REPORTAGE. "J'ai cette soif-là de rentrer, mais où ?" : en RDC, des dizaines de milliers de déplacés retournent dans leurs villages ravagés par les combats
Dans l'est de la République démocratique du Congo (RDC), des dizaines de milliers de déplacés ont quitté, dans le plus grand dénuement, les camps situés autour de la ville de Goma après l’ultimatum fixé par les rebelles du M23. Une longue marche pour retourner dans leurs villages transformés en champs de bataille et menacés par les groupes armés.
Ils voyagent à pied dans la cohue des deux côtés de la route saturée de camions, de voitures ou de motos-taxis. Malia est veuve, dit avoir 45 ans et porte un enfant de 2 ans sur le dos, suivi par d'autres. Le plus grand n'a pas dix ans. "Ils nous ont donné trois jours pour rentrer chez nous car ils ne veulent plus de déplacés dans la ville, déplore-t-elle. Nous sommes en danger. Nous, ce qu'on veut, c'est la paix."
Et la paix dans cette région aux collines verdoyantes, Jabari n'en a jamais vraiment goûté la saveur., A bientôt 40 ans, il suit le flot de déplacés. "Nous rentrons comme des malheureux. Vraiment, c'est catastrophique, soupire-t-il. Depuis 1993, [où] j'étais un petit garçon de 5 ans, je n'ai jamais eu la paix dans ma vie. Même deux ans de paix."
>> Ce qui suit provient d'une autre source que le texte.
Here is a tiny trained network, its code and every weight. The questions are about switching its units off for an input and a target symbol, where a switched-off unit gives its printed mean instead of its output.

import numpy as np


def w(rows, s, z=0):
    codes = np.array(rows[::2]) - 128.0
    scale = np.full(codes.shape[1], s)
    scale[-1] = z or s
    return codes * scale


def norm(h):
    return h / np.sqrt((h * h).mean(-1, keepdims=True) + 1e-5)


def f(y):
    return y / 2 * (1 + np.tanh(0.7978845608 * (y + 0.044715 * y**3)))


def softmax(a):
    e = np.exp(a - a.max(-1, keepdims=True))
    return e / e.sum(-1, keepdims=True)


def log_softmax(a):
    a = a - a.max(-1, keepdims=True)
    return a - np.log(np.exp(a).sum(-1, keepdims=True))


def net(x, mask):
    ids = ['αβγδεζηθξπσφψω'.index(c) for c in x.split()]
    T = len(ids)
    res = E[ids] + P[:T]
    q, k, v = (norm(res) @ M[0].T for M in (Q, K, V))
    z = softmax(np.where(np.tri(T) > 0, q @ k.T / 2**0.5, -1e9)) @ v
    res = res + np.where(mask[0], z, O[0][:, -1]) @ O[0][:, :-1]
    y = f(norm(res) @ A[0][:, :-1].T + A[0][:, -1])
    res = res + np.where(mask[1:13], y, B[0][:, -1]) @ B[0][:, :-1]
    return log_softmax(norm(res)[-1] @ U[:, :-1].T + U[:, -1])


Q, K, V, O, A, B = {}, {}, {}, {}, {}, {}
E = w([
[134,122,95,150,58,165],'α',
[114,74,87,248,161,84],'β',
[67,79,74,167,93,81],'γ',
[109,147,95,132,135,120],'δ',
[152,142,134,199,140,127],'ε',
[116,131,118,144,156,99],'ζ',
[207,189,136,198,117,153],'η',
[227,69,103,137,162,173],'θ',
[97,144,82,118,71,113],'ξ',
[107,169,104,208,116,181],'π',
[91,108,96,163,108,91],'σ',
[107,150,94,103,95,122],'φ',
[73,79,84,233,95,111],'ψ',
[77,123,76,149,79,132],'ω',
],0.012)
P = w([
[140,141,100,101,150,126],'0',
[86,106,72,121,176,159],'1',
[225,131,51,231,118,182],'2',
[107,143,145,128,119,108],'3',
[84,110,71,113,177,158],'4',
[212,132,101,255,114,133],'5',
[114,133,182,147,118,117],'6',
],0.024)
Q[0] = w([
[158,137,176,185,72,60],'H0',
[119,163,6,146,105,165],'H0',
],0.018)
K[0] = w([
[59,157,249,197,79,143],'H0',
[135,231,30,138,136,32],'H0',
],0.014)
V[0] = w([
[127,68,83,254,193,73],'H0',
[132,68,64,187,8,205],'H0',
],0.013)
O[0] = w([
[34,195,52,148,158,72,254],'H0',
[86,87,4,181,29,218,113],'H0',
],0.018,0.0058)
A[0] = w([
[226,143,199,185,151,117,201],'N0',
[148,226,140,87,60,155,192],'N1',
[157,171,122,166,168,75,178],'N2',
[113,76,100,98,98,149,101],'N3',
[163,128,8,179,140,99,75],'N4',
[82,76,129,114,212,187,133],'N5',
[66,152,214,70,170,127,2],'N6',
[152,114,69,115,141,206,49],'N7',
[123,107,180,97,188,45,57],'N8',
[185,30,119,166,62,222,122],'N9',
[68,104,78,113,167,157,238],'N10',
[148,79,247,85,143,117,163],'N11',
],0.017,0.0074)
B[0] = w([
[20,96,160,148,154,131,230],'N0',
[182,94,173,244,157,117,148],'N1',
[212,135,157,125,38,62,242],'N2',
[107,157,219,168,94,149,153],'N3',
[125,113,166,6,100,214,253],'N4',
[201,141,114,118,85,121,158],'N5',
[57,1,170,159,120,164,163],'N6',
[60,112,121,199,86,112,163],'N7',
[33,117,109,223,153,242,199],'N8',
[127,139,122,88,191,3,239],'N9',
[160,137,213,170,141,108,255],'N10',
[250,147,2,17,71,168,200],'N11',
],0.013,0.012)
U = w([
[97,5,65,135,80,66,73],'α',
[91,197,43,132,176,90,131],'β',
[44,172,115,77,93,174,113],'γ',
[134,6,80,175,134,200,180],'δ',
[113,162,137,230,215,114,114],'ε',
[67,41,132,99,215,113,167],'ζ',
[217,54,190,215,117,168,146],'η',
[210,134,221,81,69,163,104],'θ',
[190,71,122,110,163,61,175],'ξ',
[139,152,171,150,63,239,144],'π',
[149,213,190,103,123,80,86],'σ',
[172,93,84,81,109,157,254],'φ',
[51,125,46,158,125,171,126],'ψ',
[77,42,238,72,59,105,19],'ω',
],0.015,0.0084)

Each question gives the input, a string of symbols that net reads in full, and the target symbol t.
The units are the heads (2 rows each of Q, K, V and O) and the neurons (one row each of A and B). Each row of codes is followed by its name. A weight is (code - 128) times the scale printed after its matrix; where a second scale follows, it is the last column's (O, A, B and U).
mask holds one flag per unit, heads first, then neurons. A switched-off unit (its flag False) gives its mean, the last column of its rows in O or B, instead of its output. The means were averaged over made-up inputs and are rounded, as every weight is.
A unit's drop is (log p(t) with every unit on - log p(t) with that unit switched off) / (log p(t) with every unit on - log p(t) with every unit switched off).
The circuit of an input: a set's keep is (log p(t) with only the set's units on - log p(t) with every unit switched off) / (log p(t) with every unit on - log p(t) with every unit switched off). Starting from the 12 units with the biggest drops (on a tie, the unit counted first), units are removed one at a time, each time the one whose removal leaves the highest keep (on an exact tie, the one counted first), for as long as the keep stays at least 0.8.
circuit, biggest first: the units of the circuit, biggest drop first
most important unit: the unit with the biggest drop
top k neurons: the k neurons with the biggest drops, biggest first
input ε π ψ ζ, target ζ: circuit, biggest first -> (H0 N6 N8)
input γ θ σ ω ε, target γ: circuit, biggest first -> (H0 N4 N8)
input σ ζ ζ, target θ: circuit, biggest first -> (N4)
input π α ξ σ, target σ: top 2 neurons -> (N0 N6)
input δ σ σ η ψ, target δ: circuit, biggest first -> (H0 N8 N11 N6)
input ζ ω φ, target ε: top 3 neurons -> (N8 N4 N0)
input δ ζ ω ξ γ, target δ: top 4 neurons -> (N8 N6 N11 N4)
input ε ζ ψ π δ δ, target φ: circuit, biggest first -> (N4 H0 N9)
input η π π, target ω: circuit, biggest first -> (N0 H0 N4)
input γ σ ω ζ σ η, target ε: top 2 neurons -> (N8 N0)
input ω α θ, target α: circuit, biggest first -> (N9 H0 N7)
input ξ ω σ ω σ ω δ, target δ: circuit, biggest first -> (H0 N8 N6 N11)
input α ε ζ ε π ε, target σ: circuit, biggest first -> (H0 N2)
input ω π π, target α: circuit, biggest first -> (H0 N9)
input δ ζ γ ω θ, target δ: top neuron -> (N8)
input ω ζ δ γ ω ψ, target π: top 4 neurons -> (N4 N9 N11 N0)
input ε α ω ζ γ γ, target ε: top 4 neurons -> (N8 N4 N0 N9)
input ε θ η η, target η: top 2 neurons -> (N1 N2)
input η ζ ω ω ψ β, target α: top 4 neurons -> (N9 N11 N8 N4)
input θ ω θ ω ζ ω ξ, target ξ: most important unit -> N9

La maison familiale soufflée par une roquette
Ces civils exsangues ne sont pas au bout de leurs souffrances. Après une longue marche sans eau ni nourriture, Germaine a retrouvé sa ville de Sake, sa maison en bois partie en fumée et la maison familiale, de l'autre côté de la route, soufflée par une roquette. "Ça fait mal parce que cette maison ici habitait tant d'enfants, raconte-t-elle. Voilà comment nous sommes ici."
"Où est-ce que nous allons passer la nuit ? Nous avons tout perdu."
Germaine, habitante déplacéeà franceinfo
"Une chambre et une deuxième, plus les cinq là-bas, ça fait sept. Donc il y avait un salon là-bas", décrit Jules, qui fait le tour d'une maison qui n'existe plus et marche sur une dalle de béton recouverte d'une couche de cendres. "Le plus grand choc que j'ai connu dans ma vie, affirme-t-il. J'ai fait trois jours sans sommeil. J'ai pleuré, je ne sortais même pas. Moi-même, j'ai cette soif-là de rentrer, mais où ?", se demande-t-il.
Ces déplacés sont sommés de rentrer chez eux, mais pour combien de temps ? L'est de la RDC est une véritable poudrière. Plusieurs pays de la région y ont une présence militaire. Une guerre régionale jetterait des centaines de milliers de civils sur les routes de l'exode.